Before that, homeless in Utah...It is a tough fight to get out of that. And hackers, thieves, rob us blind...

Of course I'm grateful for what I have. (Actually, I only have some clothes on me, lol.) Being homeless is the worst horror a person can experience and I'm grateful that I've had a place/s to live until now, even though I've never had a house of my own.
Hey, what happened to the American Dream where anyone can break through and prosper in this world as long as they are enterprising and willing to work? Do you know that in Bulgaria it is a big problem even if you turn 50, especially for women. Then it becomes completely impossible to find a job. (I'm younger, but I deleted my date of birth from my CV a long time ago, and yet I can't get a job.) And so a woman who lives and works in America once said on TV that she will never return to Bulgaria because she will literally have to die when she turns 50. I then seriously thought about taking action to get a green card.

When you come on over, don't forget to check out Nationaldebt.org because they will let you in to pay it off.

Anyways, I don't know whether you've read my articles on the Psyche Asteroid or aliens mining the Earth but...well are you fifty yet?

Anyways I have found the problem of steem, why it is low instead of forty-two dollars a Steem and... it's simple. Where can it be bought or sold?

I'm not 50 yet. I once read something about the aliens being here for the gold and we were basically created to provide it/mine it for them. I don't know if that's what you mean. But what does this have to do with working in the USA?

That's good to know. I have never heard that. Anyways, I could show of the device that gets rid the alien mining equipment in English and Russian...well, what do want to do and where do you want to work? Oh thought maybe you were approaching fifty and were worried...

Have you seen the movie, Logan's Run? For them it was 30 but both sexes.

Life is an adventure. Find out what is by adventuring. Did Columbus get to India?

Did the astronauts know what the moon was like before they stood on it, "Moonfall," and found out it was hollow with great planet size...(Transformers?) Or there was a big pile of rods next to a crashed spacecraft.

Oh well, the picture was published. It works and my motto is: Whatever Works!

I was lucky enough to earn quite a lot of money as a young woman. You'll laugh - at the end of the month it was just as tight in the till as it is today... I find it difficult to think in terms of rich and poor. Because I somehow value things differently. I know homeless people who I experience as rich - they are much freer and more self-confident than I am, more consistent. And I know wealthy people who I consider poor because they lack friends, fulfilment and satisfaction. A difficult case...

If it is also about how each person feels, I once met a young and beautiful Bulgarian girl who worked in the toilet of a gas station on a highway in Germany, a job secured by a Bulgarian mobster.

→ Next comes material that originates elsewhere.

Here is a tiny trained network, its code and every weight. The questions are about switching its units off for an input and a class, where a switched-off unit gives its printed mean instead of its output.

This girl was really happy with the job she has because she had a job unlike her situation in her home country and her hometown.
I was also happy when I was working a low-skilled job, or rather a job that does not require the higher education I have, in Germany, because until then in Bulgaria, despite good job positions, I was barely paying my bills. And that's not because I'm like that, I'm very frugal and careful with my spending, precisely because of my aggravating past. But because Bulgaria simply did not provide an opportunity to live with dignity, not providing adequate pay.
You talk about some idealistic and moral criteria, but when the basic needs are not satisfied, one always chooses to satisfy them in the first place, and not some idealistic-spiritual needs. People in Bulgaria are therefore first of all bad, because poor people are bad, with unsatisfied primary needs. I know, there is a lot of room for rebuttal here, because of examples from other poor countries. But the truth is, you can't tell how a homeless person feels until you stand in their shoes. Like me, I can't say what it's like to be rich or at least materially comfortable, because I've never been in that situation.